The ADA and Rehab Act make it unlawful to discriminate against an otherwise qualified individual based on her disability. 29 U.S.C. § 794(a); 42 U.S.C. § 12112.Discrimination under the ADA and the Rehab Act includes an employer's failure to provide reasonable accommodation and adverse employment action against an employee because of (ADA) or solely by reason of (Rehab Act) her disability. Holly v. Clairson Indus., LLC, 492 F.3d 1247, 1262 (11th Cir. 2007); Ellis, 432 F.3d at 1326. Lloyd alleges Twin Cedars did both.

“The standard for determining liability under the Rehabilitation Act is the same as that under the” ADA. Ellis v. England, 432 F.3d 1321, 1326 (11th Cir. 2005) (“[C]ases involving the ADA are precedent for those involving the Rehabilitation Act.”).
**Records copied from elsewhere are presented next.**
Rows are points. The points of each table are mixes of a few directions, plus a little noise. Count the directions of each table, and those that both share. Where both have some left over, give the other angles between the two spaces (their principal angles), to ten degrees, smallest first.
In the rows, zero is written as 128.

First (4 x 2)
[[170 137]
 [147 132]
 [ 68 115]
 [127 129]]
Second (5 x 2)
[[102 123]
 [170 137]
 [177 138]
 [ 98 122]
 [ 92 121]]
Directions: first 1, second 1, shared 1

First (5 x 3)
[[149  69 142]
 [118 149 124]
 [106 159 123]
 [169  99 130]
 [ 98 165 122]]
Second (4 x 3)
[[ 77 132 136]
 [114 132 125]
 [200 112 139]
 [121 136 111]]
Directions: first 2, second 2, shared 1; angles 50

First (6 x 6)
[[139 130 147 142 171 100]
 [102 136 124 105  84  90]
 [159 139  91 143 147 162]
 [111 131 122 113  94 116]
 [105  80 174 161 159 118]
 [154 152 111 106 113 182]]
Second (8 x 6)
[[138 112 117 119 120 126]
 [107 171 132 104 138  99]
 [177  80 125 125 107 124]
 [ 83 129  77 111 122 149]
 [143 112 151 163 131 150]
 [125 170 166 130 146 101]
 [ 91 180 125 104 142 104]
 [159  70 130 169 116 171]]
Directions: first 4, second 3, shared 1; angles 40, 90

First (7 x 8)
[[133  68 169  98 116 172 125 147]
 [128 138 101 116 156 170 156 184]
 [132 126 140 133 111 101 111  97]
 [145 109 131 103 126 160 134 165]
 [154 146 117 123 108  99 116 120]
 [116 191  85 162 146  86 134 109]
 [ 86 118 153 160 134 108 119  73]]
Second (7 x 8)
[[121  88 111 120 165 153 102 145]
 [120 160 179  81 164 141 135 131]
 [127 133 108 139 140 149  52 128]
 [124 110 111 162 105 153 120 142]
 [133 136 120 139  88 104 171 111]
 [129 171 145  84 113  92 177  88]
 [143  98 121 172 122 103 140 150]]
Directions: first 3, second 5, shared 1; angles 90, 90

First (10 x 9)
[[129 112  47 112  97 140  72 183 125]
 [129 116  68 116 105 137  86 170 126]
 [129 114  62 115 102 138  82 174 125]
 [128 143 202 142 157 117 179  77 131]
 [128 137 171 136 145 122 158  99 130]
 [128 122 101 123 118 132 109 147 126]
 [127 137 175 137 146 121 161  95 130]
 [127 131 140 130 132 126 136 120 129]
 [127 143 198 142 155 117 177  79 132]
 [128 126 116 126 123 130 120 136 128]]
Second (7 x 9)
[[152  87 133  64 169 134  96 130  89]
 [125 177 113 157 136 155 131 118 116]
 [125 200 107 169 140 168 132 113 110]
 [114 101 141 140  92  94 146 138 168]
 [114 166 121 172 108 133 147 124 146]
 [128  61 148  96 110  87 128 143 151]
 [137 103 133  99 141 124 115 131 116]]
Directions: first 1, second 2, shared 0; angles 80

First (8 x 12)
[[115 113 114  49 110 121 124 161  97 138 151 111]
 [ 87  72 133  98 114 113 116 116 136 178 184 106]
 [142 134 164 199 145  90 133  92 172 116 136 150]
 [149 130 127 115 100 106 115 189 128  84 125 139]
 [113 119 130 173 107 171 113  99 128 138  95 114]
 [146 149 117 111 148 122 140 148 124 114 127 140]
 [134 183 145 116 144 143 152  65  85 126  79 122]
 [138 125  95 162 157 158 131 153 154 130 128 141]]
Second (10 x 12)
[[125 130 125 117 147 146 118 126 134 107 123 147]
 [142 125 137 131 109 120 134 129 132 153 129 120]
 [177 122 164  99 100 151 128 126 165 174 116 156]
 [149 124 143 130  98 117 139 130 134 168 129 117]
 [187 120 171 104  80 139 137 127 164 197 119 144]
 [104 127 110 168 109  80 147 133  93 140 145  73]
 [110 135 115  91 196 185  94 121 145  50 111 191]
 [102 127 109 168 114  83 145 133  93 135 145  76]
 [ 75 135  90 146 174 122 119 128  96  62 135 118]
 [110 132 115 126 155 138 119 127 123  95 127 138]]
Directions: first 5, second 2, shared 0; angles 60, 90

First (11 x 14)
[[117 143 111 178 163  91 116 122 110 148 135 118 131 117]
 [150 100  79 111 148 131 132 156 103 101 118 134 131 101]
 [146 104 111  89 118 151 137 146 126 102 119 136 128 119]
 [105 159 138 191 154  89 114 107 123 164 141 114 129 132]
 [124 132 139 126 120 132 129 122 135 130 130 128 127 135]
 [123 135 100 173 167  93 117 129 105 139 131 121 132 110]
 [ 92 175 211 154  94 125 122  82 171 172 144 119 122 174]
 [157  90 128  38  83 187 149 152 144  83 112 146 124 131]
 [150  99  85 104 140 137 133 155 108  99 117 136 130 104]
 [122 137 101 175 168  92 117 128 105 140 132 119 131 111]
 [121 136 205  68  55 179 142 107 181 128 128 136 119 173]]
Second (9 x 14)
[[ 71 203 216 214 121  85 108  63 163 206 156 106 125 175]
 [ 97 169 175 175 124 105 117  93 147 170 143 116 126 153]
 [134 121 119 119 129 132 130 134 125 120 125 130 128 123]
 [169  75  66  67 133 158 142 174 104  73 108 144 130  95]
 [158  89  82  83 131 150 139 162 110  88 114 140 130 104]
 [126 130 130 130 128 127 128 126 129 130 129 127 128 129]
 [136 118 116 116 129 134 131 137 123 118 124 131 128 121]
 [115 144 147 147 127 119 123 114 136 145 134 123 127 138]
 [147 103  99 100 130 142 135 150 117 102 119 135 129 113]]
Directions: first 2, second 1, shared 1

First (8 x 18)
[[189 122  87 143 151 117 142 155 101 136 136 107 146 119 134 174 148 156]
 [ 79 125 177 126  90 148 122 106 133  68 117 165 100 175  95  57  59 101]
 [174 123  70 121 135 128 137 157 130 166 136 104 176 100 158 177 172 130]
 [158 113  96 158 106 145 141 153 109  82 127 131 153 160 113 128  90 135]
 [ 67 112 138 119 110 117 145 138 144 150 137 125 121  97 151 132 132 108]
 [135 150 119 176 135 147 100 109 138 115 114 123 146 149 109 129 129 157]
 [ 64 134 199  99 147  98 125  98 136 153 132 137  62 102 130 107 136 120]
 [158 145 139  83 149 124 112 110 132 154 126 131 120 122 133 121 158 117]]
Second (10 x 18)
[[139 135 128 159 141 127 123 124 118 116 124 123 123 138 114 137 123 155]
 [ 90  88  79  51  36 162 157 170 173 143 138 144 202 112 181 101 118  24]
 [136 138 119 157 134 136 117 122 129 122 122 122 138 137 119 135 129 147]
 [138 144 113 166 136 141 108 117 135 124 119 120 147 139 118 138 135 152]
 [142 140 169 144 178  97 126 110  95 123 129 125  68 129 104 137 129 171]
 [127 166 149 113 164 126  87  85 156 176 118 121 121 110 133 129 182 137]
 [145 159  96 195 138 158  88 107 149 125 110 113 173 146 113 145 146 168]
 [131 137 156 121 156 109 124 114 117 137 129 128  93 121 121 129 138 143]
 [121  89 118 112  92 124 171 168 107  97 141 138 127 134 133 120  84 101]
 [111  85 153  63 106 100 180 162 101 118 149 146  87 114 143 110  95  83]]
Directions: first 5, second 3, shared 3

First (10 x 20)
[[ 96 134 170  83 130 148 140  97 145 150 119 107 127 126 149 124 108 181
  108  80]
 [161 142  86 187 112 121 125 151 127  96 145 140 124 134 110 128 148  77
  165 181]
 [145 115 176  89 165  86 106 151 100 151 150 135 168 141 126 163  89 132
   95 122]
 [137 172 102 191  77 153 140 125 162  80 163 130 122 133 129 129 146 102
  167 189]
 [ 92 106 109 104 131 158 146  96 134 150  71 113  88 109 135  86 150 161
  125  68]
 [176 169 111 182 127 123 138 140 141 113 142 109 119 150 110 110 123  96
  194 136]
 [123  86 115 100 159 112 119 135  99 154  91 136 120 117 120 117 136 129
  108  97]
 [127  87 140  94 155  95 103 151  91 144 129 154 154 122 125 157 121 122
   81 137]
 [119 142 102 168  84 146 130 128 145  87 154 146 128 121 132 140 153 107
  132 192]
 [104 128 170  80 140 137 135 105 136 155 118 110 131 128 145 126 105 175
  106  79]]
Second (10 x 20)
[[180  78 103  91 178 107  93 180 173 131 169 132 150 123 164 172  77  82
  119 139]
 [ 93 164 151 160  97 150 148  93  94 127  94 124 116 131 100  93 165 161
  134 122]
 [162 104 133 128 170 142  93 163 144 135 133 125 154 121 136 137 103 107
  120 141]
 [124 151 175 185 145 189 104 126  96 138  77 117 152 121  92  82 149 150
  126 139]
 [ 98 155 136 142  96 132 152  97 106 124 111 127 111 132 112 108 156 152
  134 120]
 [114 148 150 157 122 154 128 115 106 131 101 123 131 127 107 102 147 147
  129 129]
 [152  91  83  71 136  75 131 151 170 122 182 138 120 131 169 180  91  93
  126 125]
 [ 99 141 104 104  83  90 170  97 127 118 144 135  94 137 136 139 142 138
  136 112]
 [101 160 154 163 108 156 138 101  96 129  92 123 124 129 100  92 160 157
  132 126]
 [157  90  90  78 145  85 123 156 169 124 176 136 127 129 166 175  90  92
  124 128]]
Directions: first 4, second 2, shared 0; angles 50, 80

First (9 x 32)
[[118  93  82 116 109 196 114 179 118 163 106  95 159 100  94 119 116 120
  143 144 139 135 115 113 134  98 146 113 141 150 148 131]
 [137 138 153 112 138 105 130  97 153 109 127 199 118 125 130 153 133 152
  100  89 119  98 165 135 153 125 116 125 107 123 116 140]
 [160 134 182 125 145  81 140  88 127  67 150 179 107 149 147 192 127 135
   75  98  86  82 171 138 124 151 105 148  99 109 132 111]
 [122 146 142 142 131 101 117  97 141 112 147 130 111 119 159 131 151 149
  120 109 128 125 141 129 132 137 120 144 114 113 107 116]
 [127 109 122 123 142 136 120 150 125 111 130 133 135 136 122 140 131 109
  117 135 103 133 145 120 138 121 132 132 155 123 134 124]
 [ 93 115 106 110 151 120 150 161 109  95 122 150 158 142 120 148 155  99
  129 114  80 151 179 105 184  70 162 110 187 125 123 146]
 [136 185 145 156  70 100 210  88  62 170 122  34 123 143 139 109  95 144
  185 141 188 122  47 150  57 147 138 109  47 153 146 131]
 [132 135 126 131 151 124 101 135 171 161 121 151 109 149 120  61 120 110
  148 167 156 168  90 142 118 165 111 130 170 123 114 147]
 [127  98  93 138 114 190  72 158 146 165 127  81 132  90 121 100 125 134
  135 155 154 138  99 121 112 138 122 142 133 133 133 107]]
Second (9 x 32)
[[104 115  79  34 191 153  71 137 143  97 129  95 129  59 143 168 158 129
  162 103  99 140 186  73  78 161 147 183 178  98 125 154]
 [128 129 113 122 125 142 128 109 115 120 136 104 128 131 131 147 130 131
  105 112 119 122 137 104 113 133 146 142 123 136 132 119]
 [129 109 144 144  67 147 211 118  41 128 105  91 127 170 105 139  92 113
   70 154 141 108 121 116 112  69 167 130 130 195 142 106]
 [134 105 104 119 154 151 114 155 122 129 104 146 145 130 125 115 154 141
  144 143 114 158 150 116 146 145 124 124 156 117 107 115]
 [115 131 135  99 146 114 111 145 152 124 128 134 121  93 130 129 126 118
  163 132 132 128 133 140 116 127 116 137 145 110 131 156]
 [131 140 152 151 118 105 132 132 148 138 133 148 123 133 127 112 118 125
  138 135 141 123 106 159 144 122 109 110 112 122 131 136]
 [127 124 118 119 138 135 119 131 130 125 126 127 131 123 130 131 136 131
  133 126 122 133 137 119 125 136 130 133 135 123 124 127]
 [158 162 170 242  50 105 180  71 114 152 158 132 121 215 124 109  95 133
   50 116 151  97  60 162 166 108 125  80  39 167 142  87]
 [126 138 137 124 163 102  85 155 190 137 132 172 127  99 136 103 143 131
  185 133 131 143 122 163 150 151  87 113 133  83 118 152]]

The causation standard is “sole reason” under the Rehab Act and “but-for” under the ADA. 29 U.S.C. § 794(a); Frazier-White v. Gee, 818 F.3d 1249, 1258 (11th Cir. 2016); Schwarz v. City of Treasure Island, 544 F.3d 1201, 1212 n.6 (11th Cir. 2008).

1. Failure to accommodate

To establish a prima facie case of discrimination based on an employer's failure to accommodate, a plaintiff must show that (1) she is disabled, (2) she is qualified, (3) her employer failed to provide her with a reasonable accommodation, and (4) “that failure negatively impact[ed] [her] hiring, advancement, discharge, compensation, training, [or] other terms, conditions, and privileges of [her] employment.” Holly, 492 F.3d at 1255-56, 1263 n.17; Beasley v. O'Reilly Auto Parts, 69 F.4th 744, 754 (11th Cir. 2023). Although Twin Cedars “disputes” whether Lloyd had a disability and was qualified, it does not argue either prong and instead “focus[es] its analysis on” causation. Doc. 13 at 15. Accordingly, the Court will assume, without deciding, that Lloyd was disabled and qualified, and will limit its analysis to whether Twin Cedars failed to provide a reasonable accommodation.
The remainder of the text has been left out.